Department of Informatics, Bioengineering, Robotics and Systems Engineering (DIBRIS), University of Genoa, Genoa, Italy.
Department of Electrical and Electronic Engineering (DIEE), University of Cagliari, Cagliari, Italy.
J Neural Eng. 2020 Dec 16;17(6). doi: 10.1088/1741-2552/abc741.
Among the different approaches for denoising neural signals, wavelet-based methods are widely used due to their ability to reduce in-band noise.
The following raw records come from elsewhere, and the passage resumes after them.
Below are the code and all the weights of a small trained network. Each question names an input and a class and asks about switching units off, where a switched-off unit gives its printed mean instead of its output.

import numpy as np


def w(rows, s, z=0):
    codes = np.array(rows[::2]) - 128.0
    scale = np.full(codes.shape[1], s)
    scale[-1] = z or s
    return codes * scale


def norm(h):
    return h / np.sqrt((h * h).mean(-1, keepdims=True) + 1e-5)


def f(y):
    return np.maximum(y, 0)


def log_softmax(a):
    a = a - a.max(-1, keepdims=True)
    return a - np.log(np.exp(a).sum(-1, keepdims=True))


def net(x, mask):
    res = np.array(x, float).reshape(1, 3) / 4 @ E
    u = 0
    for l in range(3):
        y = f(norm(res) @ A[l][:, :-1].T + A[l][:, -1])
        res = res + np.where(mask[u : u + 8], y, B[l][:, -1]) @ B[l][:, :-1]
        u += 8
    return log_softmax(norm(res)[-1] @ U[:, :-1].T + U[:, -1])


A, B = {}, {}
E = w([
[22,116,127,96,254,110],'x0',
[190,88,94,93,164,199],'x1',
[152,205,172,68,156,110],'x2',
],0.0041)
A[0] = w([
[133,95,114,127,127,172,44],'L0N1',
[116,79,110,204,135,87,248],'L0N2',
[151,155,115,25,132,202,183],'L0N3',
[124,115,86,101,175,89,244],'L0N4',
[153,176,232,43,151,80,117],'L0N5',
[143,132,50,108,40,142,179],'L0N6',
[40,119,3,104,155,126,162],'L0N7',
[52,155,39,97,68,182,49],'L0N8',
],0.0048,0.0016)
B[0] = w([
[156,156,169,94,123,64,154],'L0N1',
[154,184,106,183,128,81,239],'L0N2',
[141,134,113,177,121,38,237],'L0N3',
[154,119,188,153,2,150,218],'L0N4',
[143,170,47,184,111,134,254],'L0N5',
[19,188,119,152,128,180,243],'L0N6',
[109,187,101,165,87,185,241],'L0N7',
[120,124,50,116,169,88,145],'L0N8',
],0.0039,0.0029)
A[1] = w([
[35,94,201,108,145,63,107],'L1N1',
[34,81,197,113,178,140,84],'L1N2',
[50,134,137,75,148,128,138],'L1N3',
[178,180,130,164,40,146,197],'L1N4',
[176,52,46,179,168,185,192],'L1N5',
[255,79,72,4,172,233,98],'L1N6',
[169,129,177,126,82,142,8],'L1N7',
[63,128,49,73,198,139,159],'L1N8',
],0.0047,0.0017)
B[1] = w([
[143,80,188,32,108,187,157],'L1N1',
[164,106,129,113,111,175,154],'L1N2',
[108,59,178,99,133,183,156],'L1N3',
[87,54,158,118,208,152,254],'L1N4',
[76,200,122,219,104,35,189],'L1N5',
[64,162,203,107,19,3,171],'L1N6',
[190,81,57,105,90,222,142],'L1N7',
[183,43,211,99,35,197,170],'L1N8',
],0.0046,0.0054)
A[2] = w([
[112,114,147,168,146,127,161],'L2N1',
[143,99,145,97,179,125,88],'L2N2',
[119,90,137,70,194,153,88],'L2N3',
[195,78,169,128,48,254,152],'L2N4',
[83,111,150,142,227,191,72],'L2N5',
[60,131,239,130,144,76,150],'L2N6',
[122,175,118,164,46,82,69],'L2N7',
[195,234,147,17,162,132,247],'L2N8',
],0.0063,0.0015)
B[2] = w([
[207,152,84,80,153,136,185],'L2N1',
[111,138,168,146,73,138,136],'L2N2',
[146,153,81,177,164,190,150],'L2N3',
[92,145,188,104,175,187,241],'L2N4',
[240,180,118,164,190,127,174],'L2N5',
[187,117,131,108,75,92,253],'L2N6',
[138,103,181,38,166,138,240],'L2N7',
[40,57,51,254,115,136,204],'L2N8',
],0.0055,0.0049)
U = w([
[106,116,209,100,141,255,192],'0',
[137,118,172,81,61,32,206],'1',
[62,108,69,210,119,124,206],'2',
[235,169,95,131,190,124,129],'3',
[107,147,83,57,166,132,7],'4',
[123,144,80,57,159,136,9],'5',
[109,141,89,61,169,132,3],'6',
],0.011,0.0038)

Each question gives the input, the list of numbers given to net, and the class t.
The units are the neurons (one row each of A and B). Each row of codes is followed by its name. A weight is (code - 128) times the scale printed after its matrix; where a second scale follows, it is the last column's (A, B and U).
mask holds one flag per neuron, layer by layer. A switched-off neuron (its flag False) gives its mean, the last column of its row in B, instead of its output. The means were averaged over made-up inputs and are rounded, as every weight is.
A unit's drop is (log p(t) with every unit on - log p(t) with that unit switched off) / (log p(t) with every unit on - log p(t) with every unit switched off).
The circuit of an input: a set's keep is (log p(t) with only the set's units on - log p(t) with every unit switched off) / (log p(t) with every unit on - log p(t) with every unit switched off). Starting from the 12 units with the biggest drops (on a tie, the unit counted first), units are removed one at a time, each time the one whose removal leaves the highest keep (on an exact tie, the one counted first), for as long as the keep stays at least 0.8.
circuit, biggest first: the units of the circuit, biggest drop first
unit that matters most: the unit with the biggest drop
k most important neurons: the k neurons with the biggest drops, biggest first
k most important neurons of layer l: the k neurons of layer l with the biggest drops, biggest first
input [7,-8,-4], class 1: 2 most important neurons of layer 1 -> [L1N4, L1N7]
input [-8,4,-6], class 0: unit that matters most -> L2N4
input [6,7,1], class 1: 3 most important neurons -> [L1N6, L0N6, L1N5]
input [3,1,-2], class 3: 2 most important neurons -> [L0N7, L0N4]
input [-1,7,-6], class 1: 2 most important neurons of layer 0 -> [L0N5, L0N1]
input [5,1,7], class 2: circuit, biggest first -> [L2N8, L1N4]
input [-5,-7,8], class 2: 2 most important neurons of layer 1 -> [L1N6, L1N5]
input [-3,-3,5], class 2: circuit, biggest first -> [L2N8, L1N5, L0N4]
input [-4,-4,0], class 0: 3 most important neurons -> [L1N5, L0N3, L1N6]
input [1,2,-3], class 3: 2 most important neurons of layer 2 -> [L2N8, L2N1]
input [0,5,6], class 2: 2 most important neurons of layer 0 -> [L0N3, L0N5]
input [7,-6,8], class 2: 3 most important neurons -> [L2N8, L1N4, L0N5]
input [7,-3,6], class 0: 3 most important neurons of layer 1 -> [L1N8, L1N3, L1N1]
input [7,-5,1], class 0: unit that matters most -> L1N1
input [6,8,2], class 1: 2 most important neurons -> [L1N6, L0N6]
input [3,-2,-3], class 3: 3 most important neurons -> [L1N6, L0N2, L2N8]
input [3,-5,-4], class 1: 3 most important neurons -> [L0N2, L1N4, L2N8]
input [-6,8,4], class 1: 2 most important neurons -> [L1N6, L0N4]
input [-8,-8,-3], class 0: 3 most important neurons -> [L1N5, L1N6, L0N3]
input [-1,7,8], class 2: 3 most important neurons -> [L2N8, L0N3, L0N5]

All wavelet denoising algorithms have a common structure, but their effectiveness strongly depends on several implementation choices, including the mother wavelet, the decomposition level, the threshold definition, and the way it is applied (i.e. the thresholding). In this work, we investigated these factors to quantitatively assess their effects on neural signals in terms of noise reduction and morphology preservation, which are important when spike sorting is required downstream.Based on the spectral characteristics of the neural signal, according to the sampling rate of the signals, we considered two possible decomposition levels and identified the best-performing mother wavelet. Then, we compared different threshold estimation and thresholding methods and, for the best ones, we also evaluated their effect on clearing the approximation coefficients. The assessments were performed on synthetic signals that had been corrupted by different types of noise and on a murine peripheral nervous system dataset, both of which were sampled at about 16 kHz. The results were statistically analysed in terms of their Pearson's correlation coefficients, root-mean-square errors, and signal-to-noise ratios.As expected, the wavelet implementation choices greatly influenced the processing performance. Overall, the Haar wavelet with a five-level decomposition, hard thresholding method, and the threshold proposed by Han(2007) achieved the best outcomes. Based on the adopted performance metrics, wavelet denoising with these parametrizations outperformed conventional 300-3000 Hz linear bandpass filtering.These results can be used to guide the reasoned and accurate selection of wavelet denoising implementation choices in the context of neural signal processing, particularly when spike-morphology preservation is required.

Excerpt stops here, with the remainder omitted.